Two Former Soldiers Who Volunteered To Help Fight ISIS Could Be Charged With Murder


Two former British Army soldiers fighting against ISIS in Syria are operating in a legal no-man’s land and could be charged with murder, a former government legal officer has warned.

Former Solicitor General Sir Edward Garnier QC explained to BBC Radio 4 that Jamie Read, 24, and James Hughes, 26, who are currently helping the Kurdish peshmerga defend the city of Kobane from ISIS, could face police interviews if they return to the United Kingdom.

“We are in a terrible grey area, not least because we don’t know enough about what they are doing.

“The United Kingdom is trying to defeat ISIS. But freelancers are not acting on behalf of the United Kingdom.

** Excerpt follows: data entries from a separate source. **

[117 171 118 117 139 117 127] = dof
[171 130 149  83 166 144 132] = sesu
[130 171 149 172  84 122 129] = pipo
[139 171 126  98 167 149 132] = Sabub
[156 171 170 197 112 148 135] = vudon
next: [118 117]
[139]
next: [172  84 122]
[129]
next: [130 171 149]
[172]

[158 119 151 192 104 129 145 175  86 140 123 154 124 117 107 110 114 197
 140 166 144] = Pumor
[115 102 115 165 136 168 138 152 178 138 137  97 131 107 190 143  96 185
 144  97 180] = vin
[165 198 169  99 172 129 149 120 141 152 137 131  97 194 118 163 197 114
 146 178 109] = Gad
[115 101 115 165 136 168 139 153 177 138 137  97 131 107 190 142  96 185
 144  98 180] = num
[138 182 145  88 184 149 143 109 188 148 165 148 166 182 163 176 170 147
 146 136 130] = figan
[115 103 115 163 138 168 138 151 179 138 138  97 132 108 191 144  97 186
 145  97 180] = dof
[154 113 147 195 103 131 144 176  89 139 121 148 122 111 111 109 126 129
 140 160 148] = vudon
q: [115 102 115 165 136 168 138 152 178 138 137  97 131 107 190 143  96 185
 144  97 180]
vin
next: [184 149 143 109 188 148 165 148 166 182]
[163]
next: [197 114]
[146]
next: [140 123 154 124]
[117]

[134 148 141 123 151 141 161 148 131 165  97 130 165 131 143 103 129 133
 121 112 127 107 134 132 119 108 107 173 134 114 130 107 169 102 104 104
 173 111 124 114 145 126 144] -> vin
[128  98 134 136 125 152 133 142 152 105  96 122 127 127 148 126 134 168
 141 151 137 132 146 131 122 163 144 143 103 106 143 107 131 115 137 139
 101 121 131 115 116 130  85] -> sesu
[123 101 126 128 118 153 107 155 147 121  86 116 130 136 137 133 127 179
 148 161 130 126 151 132 123 170 128 132 116 108 124  98 129 125 154 127
  93 122 129 128 125 133  82] -> Gad
[136 170 132 128 127 135 161 147 141 160 107 134 163 124 147 111 118 129
 134 113 123 118 136 125 107 105 110 172 145 127 155 111 149  74 104 113
 172 111 118 118 130 112 146] -> dof
[139  89 136 134 122 149 138 146 148 105  94 124 134 117 154 130 127 170
 136 152 135 127 149 133 118 167 142 124 102 106 133 103 134 122 135 140
 101 128 137 106 122 134  93] -> pipo
[128  98 134 139 118 153 135 142 143 106  96 115 121 117 144 129 129 168
 142 154 136 129 146 130 125 170 135 131  97 105 135 108 129 120 135 137
 109 128 137 119 126 129  93] -> vudon
[143 128 143 129 143 151 144 115 104 108 134 149 152 118 113 134 157 131
 132 103 148  87 141  76 151 163 113 138 143 106 124 114 104 104 111 124
 102 173 169 107 139  95 133] -> num
[148 125 132 129 164 157 141 131 118 113 145 150 159 136 108 139 139 134
 130 114 119  77 131  77 146 169 118 142 145 102 122 133 118 141 105 152
 157  98 110 116 135  91 139] -> Sabub
[131  87 137 127 122 151 129 143 153 106  96 123 127 124 146 129 138 164
 140 151 132 127 140 130 119 169 139 127  94 104 132 104 122 119 132 141
 105 122 134 109 122 133  92] -> Pumor
[134 149 152 118 113 134 158 122 100 108 137 153 154 114 122 135 159 130
 134 103 145  92 151  82 153 161 110 137 139 104 117 124  96 137 108 125
 167 108 104 112 147  86 134] -> luper
next: [107 169 102 104 104 173 111 124 114]
[145]
next: [134 149 152 118 113 134 157]
[131]

[135 173 104 140 180 116 135  97 140 153 129 142 158 174 143 148 118 127
 113 115 118 128]  Sabub
[154 175 113 149 180 113 141 172 113 147 117 142 160 175 138 149 113 116
 110 109 120 127]  Pumor
[146 161 100 135 173 107 140 180 116 135  97 140 158 170 128 150 108  98
 109 103 126 128]  Gad
[153 173 111 147 179 112 141 173 113 146 114 142 160 175 136 149 112 113
 110 108 120 127]  dof
[141 154  98 129 166 108 140 179 119 130  92 140 155 164 124 149 109  94
 112 104 130 129]  luper
next: [161 100 135 173 107 140 180 116 135  97 140]
[158]
next: [146 114 142 160 175 136 149 112 113 110]
[108]
next: [158 174 143]
[148]
next: [135 173 107 140 180 116 135  97 140]
[158]
next: [119 130  92 140 155 164]
[124]

[ 98  92 108  97 140 160 179  95  91  90 172 145 102 166 171  98 101 157
 130] : sesu
[155 149 183 144 152 129 117 151 151 149  99  84 164 106 101 150 145  76
  88] : Gad
[121 130 164 125 163 141 132 122 127 124 132  91 140 137 130 121 131  98
 103] : Pumor
[151 156 164 144 143 124 104 149 145 143  92  90 163 117 102 145 150  89
  98] : rezat
[143 154  81 158  89  91  99 159 157 156  96 176 125  90  88 151 137 161
 173] : vudon
[110  94 173  97 169 164 176  94  95  92 162  78 132 172 161  95 111  88
  83] : figan
[ 90  85 139  96 160 170 168  92  88  97 164 127 114 175 175  86 102 116
 101] : dof
[163 157  98 165  93  81  85 164 166 166  83 136 132  95  84 171 145 138
 162] : num
[145 146 172 134 166 131 109 142 140 145 104  70 156 105 108 141 154  79
  81] : vin
[151 156 164 144 143 124 104 149 145 143  92  90 163 117 102 145 112 172
 167] : pipo
q: [151 156 164 144 143 124 104 149 145 143  92  90 163 117 102 145 112 172
 167]
pipo
q: [151 156 164 144 143 124 104 149 145 143  92  90 163 117 102 145 150  89
  98]
rezat
next: [145 150]
[89]

[111  73 186 124 133 187 118 139 113]  num
[132 129 129 123 130 131 128 129 129]  luper
[132 135 123 126 129 122 129 127 130]  dof
[120 128 125 135 125 123 129 127 128]  Gad
[137 133 125 121 130 128 128 127 130]  Sabub
[130 126 130 126 129 130 128 129 128]  vudon
[124 125 129 131 127 128 128 128 127]  sesu
next: [130 126 130 126 129 130 128]
[129]
next: [129 122]
[129]
next: [111  73 186 124 133 187 118]
[139]

[ 76  65 152 191  64 120 195] -> luper
[157  89 167  80 121 194 162] -> num
[108 135 159 104  87 190 187] -> vudon
[170 147 109 135 159 103 169] -> dof
[167 157  89  80 121 164  66] -> Pumor
[167 157  89  80 121 164 196] -> Gad
[170 147 109 135 159 148 164] -> sesu
[167 157  89  80 121 146  66] -> rezat
q: [170 147 109 135 159 148 164]
sesu
q: [167 157  89  80 121 164  66]
Pumor
q: [167 157  89  80 121 146  66]
rezat
next: [ 89 167]
[80]
next: [157  89 167]
[80]
next: [ 65 152 191  64 120]
[195]
next: [135 159 148]
[164]

[173 133 123  69 143 143 166 169 135 108 114 141 171 166 143 147  64 135
  85 111 159 169 135] : rezat
[133 138 153 149 147 156  85 116 103  99 154 138 153 149 147 156  86 116
 103  99 154 173 118] : sesu
[119 155 163 172  78 158  90 116 146 109 171 118  94  96 139 148 189  81
 177 101 120 136  85] : vudon
[ 93 146 139  84 122 157 147 162 142 140 133 138 153 149 147 156  86 116
 103  99 154 173 118] : Gad
[166 165 165 121  97 181 129 157 158 130 164 132 139 135 158 173 136  93
 143  89 151 183  97] : num
[129 157 158 131 164 132 166 169 135 149 114 141 171 166 143 147  64 135
  85 111 159 169 135] : pipo
[173 133 113  69 143 143 166 169 135 149 114 141 171 166 143 147  64 147
  85 111 159 169 135] : Pumor
next: [133 138 153 149 147 156  86 116 103  99 154]
[173]
next: [153 149 147 156  85 116 103  99 154 138 153 149]
[147]
next: [129 157 158 130 164 132]
[139]
next: [119 155 163 172  78 158  90]
[116]
next: [ 81 177]
[101]

[141 146 136 116 144 132 149 137 107 123 126 125 100 154 126 147 127 137
 114 131 163 165 127 115 134 143 137 109 122 132] : Gad
[102 105 136  88 107 120 137 123 126 149 100 107 125 124 139 107 134 161
 125 158 153 150 184 140  86 118 101 140 127 111] : sesu
[102 117 153 101 127 176 124 139 128 129 119 108 138  59 152 136 113 144
 105 140 159 147 188 108  93 117  91 130 144  99] : rezat
next: [123 126 149 100 107 125 124 139]
[107]
next: [149 137 107 123 126 125 100]
[154]
next: [116 144 132 149 137 107 123 126]
[125]

[102 125 127 127 151 117 112 127 137 125 131 137 138 131 132 121 129 125
 148 122 151 124 128 142 120 127 132 137 107 128 128 133 127 127 128 129
 131 117 130 134 139 126 127]  pipo
[170 135 124 117 104 140 147 120 150 121 133 128 107 125 117 109 152 121
 135 125 122 132 113 128 134 135 113 112 124 119 136 119 127 147 119 147
 134 139 153 118 111 133 118]  vin
[148 103 130 137 105 134 113 135 105 134 126 115 133 120 122 147 121 132
 119 120 113 127 120 118 126 123 128 135 151 132 121 121 127 127 125 117
 115 134 121 131 125 127 145]  vudon
[124 135 140 117 104 170 102 141  93 144 124 120 162 131 139 159 102 137
 119 131 130 122 146 118 124 119 146 148 149 144 113 133 128 105 126 101
 117 116  94 140 147 122 146]  rezat
[180 108 121 118 105 137 120 124 148 115 132 128 109 114 115 105 148 119
 144 109 131 130  99 138 126 129 112 128 116 113 134 123 126 148 123 147
 130 145 155 122 111 132 129]  Gad
next: [170 135 124 117 104 140]
[147]
next: [133 127]
[127]

[118 146 154 122 125 116 147 131 147 123 127 146 137  91  88 177 110 179
 104 124 122 161 117 131 124 105 139 124 110 142 130 126 117 140 130  99
 163 108 107 138  92 126 111 150] -> num
[118 146 154 122 125 116 147 131 147 123 127 146 126 124  69 177 110 179
 104 124 122 161 117 131 124 105 139 124 110 142 130 126 117 140 130  99
 163 108 107 138  92 126 111 150] -> Gad
[104 130 131 135 174 154  72 126 109 102 136  86  69 124 126 166 127 159
 128 107 128 145 105 153 128 131  92 114 162  99 122 118 145 118 127 146
 173 158 103 127 161 132 141 127] -> Pumor
[127 107 133 141 109 136 115  84 140 118 134 114  98 131 121 160 107 177
 153 138 117 156 119 109 128 145 106 116 137 136 141 113 148 133 109 132
 134 155 126 124 133  96 149 149] -> luper
q: [118 146 154 122 125 116 147 131 147 123 127 146 137  91  88 177 110 179
 104 124 122 161 117 131 124 105 139 124 110 142 130 126 117 140 130  99
 163 108 107 138  92 126 111 150]
num
q: [118 146 154 122 125 116 147 131 147 123 127 146 126 124  69 177 110 179
 104 124 122 161 117 131 124 105 139 124 110 142 130 126 117 140 130  99
 163 108 107 138  92 126 111 150]
Gad
next: [128 107]
[128]
next: [ 69 124 126]
[166]
next: [140 118 134 114  98 131 121 160 107 177 153 138]
[117]

[125 106 161  94 118 175 104 167 142 159  61 145 132 112 151 134 132 158
 188 111 130 143 163 112 146 101 116 106 122 106  87 123 125 136 134 160
  90 159 118] -> dof
[119 132 136 121 142 140 136 121 149 140 137 131 110 134 144 119 130  98
 136 102 102 124 106 113 132 114 139 132 125 127 130 141 120 131 133 164
 135 133 128] -> Gad
[119 128 117 112 106 144 127 103 101 122 151 120 105  95 132 124 111 123
 137 133 122 119 127 128 108 149 121 166 147  92 139 124 148 108 117 109
 129 136 120] -> luper
[125 129 131 113 133 135 145 124 122 151 118 140 100 119 151 122 114  97
 152 116 115 112 111 118 124 135 123 134 137 101 118 135 141 115 124 147
 110 146 118] -> vin
[115 138 121 150 113 126  92 113 120 118 142 139 114 160 144 141 125 136
 118 123 118 132 134 135 115 141 128 146 142 130 145 137 120 148 151 128
 157 113 143] -> sesu
[122 125 126 115 105 146 114 130 112 121 131 122 122 103 127 127 117 140
 141 135 130 135 151 129 117 140 113 150 144 103 129 120 139 125 128 117
 124 139 122] -> num
[134 140 127 138 143 105 144 160 125 139 113 142 120 141 136 118 114  92
 125 130 126 128 140 127 126 142 107 116 142 118 121 131 132 144 147 149
 111 139 123] -> Sabub
[122 122 144 135 118 138 116 164 124 144  95 142 136 122 161 124 127 126
 168 114 128 123 144 129 130 132 117 107 135 117  98 138 124 150 155 154
 107 137 136] -> rezat
[119 113 153 114 116 160 109 157 133 153  82 142 131 115 161 128 131 141
 184 106 125 127 142 119 138 116 124 109 126 111  92 135 123 141 143 160
 100 146 129] -> pipo
[117 136 128 125 144 130 147 104 139 140 152 132  99 132 150 116 123  80
 134 101  97 111  86 115 125 125 144 140 130 121 135 148 126 121 128 160
 137 130 130] -> Pumor
next: [114 116 160]
[109]
next: [130 112 121 131 122 122]
[103]
q: [134 140 127 138 143 105 144 160 125 139 113 142 120 141 136 118 114  92
 125 130 126 128 140 127 126 142 107 116 142 118 121 131 132 144 147 149
 111 139 123]
Sabub
next: [131 122 122 103 127 127 117 140 141]
[135]
next: [106 122 106]
[87]
next: [144 160 125 139 113 142 120 141 136 118 114  92]
[125]

[114 148 111 113 142 138 106  91  63 136 166 131 118 155 135  95 130 146
  73 132 116 138 121 137 164  96 129 125 121 123 122 125 158 136  86 118
 125 130 143 124 132 118 127 135 137 114 128 146 112 136 121  67 143 154]  Gad
[139 106 149 100 129 160 159 132 112 165  93 145 110 140 114 167 143 148
 111 151 162  83 130  95 155 129 123 135 153  98 102 123 102 131 116 159
 147 136  85 138 119 141 127 112  94 145 136 108 140  77  86 123 122  99]  Pumor
[120 123 115 109 146 160 159 132 112 165  93 145 110 118 114 167 143 148
 111 151 162 129 130 135  95 123  83 155 153  98 102 123 102 131 116 159
 147 136  85 138 128 109 128 132 132 111 155 153  94 167 100 113 155 152]  pipo
[139 106 149 100 129 160 159 132 112 165  93 145 110 118 114 167 143 148
 111 151 162  83 130  95 155 129 123 135 153  98 102 123 102 131 116 159
 147 136  85 138 119 141 127 112  94 145 136 108 140  77  86 123 122  99]  vudon
[119 120 123 115 109 147 138 104 119 148 102 121 125 143 136 139 163 106
  92 124 124  92 179 142 184 116 138 125  92 101 125 104 101  87 139 163
 125 106 132 140  99 172 116 107 116 140 151 124 129 127  93 114 142 156]  sesu
next: [121 123 122 125]
[158]
q: [139 106 149 100 129 160 159 132 112 165  93 145 110 140 114 167 143 148
 111 151 162  83 130  95 155 129 123 135 153  98 102 123 102 131 116 159
 147 136  85 138 119 141 127 112  94 145 136 108 140  77  86 123 122  99]
Pumor
next: [120 123 115 109 147]
[138]

[129 162  88 191 186 132 117 133] : luper
[148  80 149  94  90 125 190 160] : Pumor
[143  92 190  94  90 149 125 143] : Gad
[142 101 197  64  71 139 156 136] : Sabub
[131 162  80 197 191 132 121 137] : num
[128 160  79 195 188 129 119 135] : vin
next: [190  94  90 149 125]
[143]
next: [149  94  90 125 190]
[160]
next: [160  79 195]
[188]

[132 115 129 117 112 128 137 149 109 130 113  96 145 142 132 148 123 132
 137 159 148] -> figan
[121 130 117 135 133 131 118 140 115 128 113 103 133  77 123 142 126 129
 134 149 142] -> Gad
[131 130 117 141 138 127 125 132 115 129 117 112 127 137 114 144 131 133
 139 143 132] -> Sabub
[134 127 117 148 146 132 127 133 101 134 111 106 126 132 111 154 132 136
 140 139 135] -> vin
[116 123 117 133 135 134 111 149 109 130 113  96 145 142 132 131 128 130
 131 130 128] -> Pumor
next: [146 132 127 133 101 134 111 106 126]
[132]
next: [132 115 129 117 112 127 137]
[114]

[124 170 113 125] -> vudon
[129  80 152 113] -> pipo
[129 152  80 113] -> Gad
next: [170 113]
[125]
next: [ 80 152]
[113]
next: [152  80]
[113]

[152 138 152 105] : pipo
[152 138 170 124] : rezat
[167 109 170 178] : Sabub
[109 171 148  72] : luper
[123 179 121  84] : Pumor
next: [109 171]
[148]
q: [152 138 170 124]
rezat
next: [109 170]
[178]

They may well be guilty of murder, or other sorts of crimes, or they might not be guilty of anything.

“It goes to the general story who go abroad to fight in other people’s wars place themselves not only in physical danger, but in that legal limbo land where they could, if they get on the wrong side of this almost invisible line, into trouble when they get home.”

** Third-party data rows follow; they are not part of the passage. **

Here is a tiny trained network, its code and every weight. The questions are about switching its units off for an input and a class, where a switched-off unit gives its printed mean instead of its output.

import numpy as np


def w(rows, s, z=0):
    codes = np.array(rows[::2]) - 128.0
    scale = np.full(codes.shape[1], s)
    scale[-1] = z or s
    return codes * scale


def f(y):
    return np.maximum(y, 0)


def log_softmax(a):
    a = a - a.max(-1, keepdims=True)
    return a - np.log(np.exp(a).sum(-1, keepdims=True))


def net(x, mask):
    res = np.array(x, float).reshape(1, 6) / 4 @ E
    y = f(res @ A[0][:, :-1].T + A[0][:, -1])
    res = res + np.where(mask, y, B[0][:, -1]) @ B[0][:, :-1]
    return log_softmax(res[-1] @ U[:, :-1].T + U[:, -1])


A, B = {}, {}
E = w([
[140,177,144,193,138,56,169,82],'x0',
[131,45,206,235,100,98,179,181],'x1',
[198,159,141,129,60,100,72,96],'x2',
[157,205,89,160,176,162,135,96],'x3',
[136,136,165,119,144,242,179,189],'x4',
[117,165,1,147,192,136,172,101],'x5',
],0.0081)
A[0] = w([
[113,173,176,70,243,86,165,112,243],'neuron 0',
[114,155,90,198,189,34,139,99,168],'neuron 1',
[57,136,138,185,108,162,92,95,3],'neuron 2',
[46,42,169,86,102,203,145,168,216],'neuron 3',
[75,201,101,147,254,226,233,177,188],'neuron 4',
[78,182,116,71,153,61,92,23,221],'neuron 5',
[80,151,92,180,178,124,111,18,38],'neuron 6',
[153,67,197,113,94,196,130,186,160],'neuron 7',
],0.0078,0.0033)
B[0] = w([
[151,152,135,248,86,165,121,74,184],'neuron 0',
[108,82,76,125,79,69,91,99,204],'neuron 1',
[145,115,133,136,109,143,108,119,128],'neuron 2',
[109,108,95,187,93,139,86,57,211],'neuron 3',
[102,135,106,157,87,221,121,96,247],'neuron 4',
[73,128,132,135,89,175,100,90,220],'neuron 5',
[116,60,109,147,100,133,167,129,177],'neuron 6',
[86,101,139,136,101,83,96,114,202],'neuron 7',
],0.012,0.011)
U = w([
[79,98,56,57,254,40,159,148,3],'0',
[132,203,102,163,116,192,93,36,102],'1',
[123,38,118,251,56,31,110,61,225],'2',
],0.0061,0.0027)

Each question gives the input, the list of numbers given to net, and the class t.
The units are the neurons (one row each of A and B). Each row of codes is followed by its name. A weight is (code - 128) times the scale printed after its matrix; where a second scale follows, it is the last column's (A, B and U).
mask holds one flag per neuron, in row order. A switched-off neuron (its flag False) gives its mean, the last column of its row in B, instead of its output. The means were averaged over made-up inputs and are rounded, as every weight is.
A unit's drop is (log p(t) with every unit on - log p(t) with that unit switched off) / (log p(t) with every unit on - log p(t) with every unit switched off).
The circuit of an input: a set's keep is (log p(t) with only the set's units on - log p(t) with every unit switched off) / (log p(t) with every unit on - log p(t) with every unit switched off). Starting from all 8 units, units are removed one at a time, each time the one whose removal leaves the highest keep (on an exact tie, the one counted first), for as long as the keep stays at least 0.8.
circuit, biggest first: the units of the circuit, biggest drop first
k most important neurons: the k neurons with the biggest drops, biggest first
drop of u: that unit's drop, to one decimal
input [7,5,-6,6,6,5], class 1: circuit, biggest first : neuron 4
input [1,-6,3,-8,-2,-2], class 1: circuit, biggest first : neuron 1; neuron 7
input [-6,-8,6,-5,8,-4], class 2: 3 most important neurons : neuron 7; neuron 4; neuron 3
input [6,1,-2,-5,8,4], class 1: 3 most important neurons : neuron 4; neuron 1; neuron 6
input [-4,8,-3,8,1,7], class 1: 2 most important neurons : neuron 4; neuron 7
input [5,-4,6,-8,-1,-3], class 1: circuit, biggest first : neuron 1; neuron 7
input [-5,6,-4,4,5,4], class 1: 2 most important neurons : neuron 4; neuron 1
input [6,7,-7,7,8,2], class 1: drop of neuron 7 : 0.0
input [6,-5,8,-8,-2,-4], class 1: drop of neuron 1 : 0.4
input [1,4,-1,2,5,5], class 1: drop of neuron 0 : 0.0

The two former soldiers, who run a private security firm, have been criticized as mercenaries in some quarters. However, both Read and Hughes, who have done three tours of Afghanistan, stressed repeatedly that they are volunteers in a battle of “good against evil.”

The Telegraph reported that the pair, who were reportedly recruited by an American named Jordan Matson, are adamant that they travelled to Syria to fight ISIS, not for financial gain but because their conscience compelled them to do so.

“We could not do nothing while innocent men, women and children are tortured and murdered by Islamic State while the international community stands by and observes from the luxury of their boardrooms or their tanks on the hill.

“This is not a religious war nor is it a racial war, this is a war of good against evil – a magnificent simplicity.”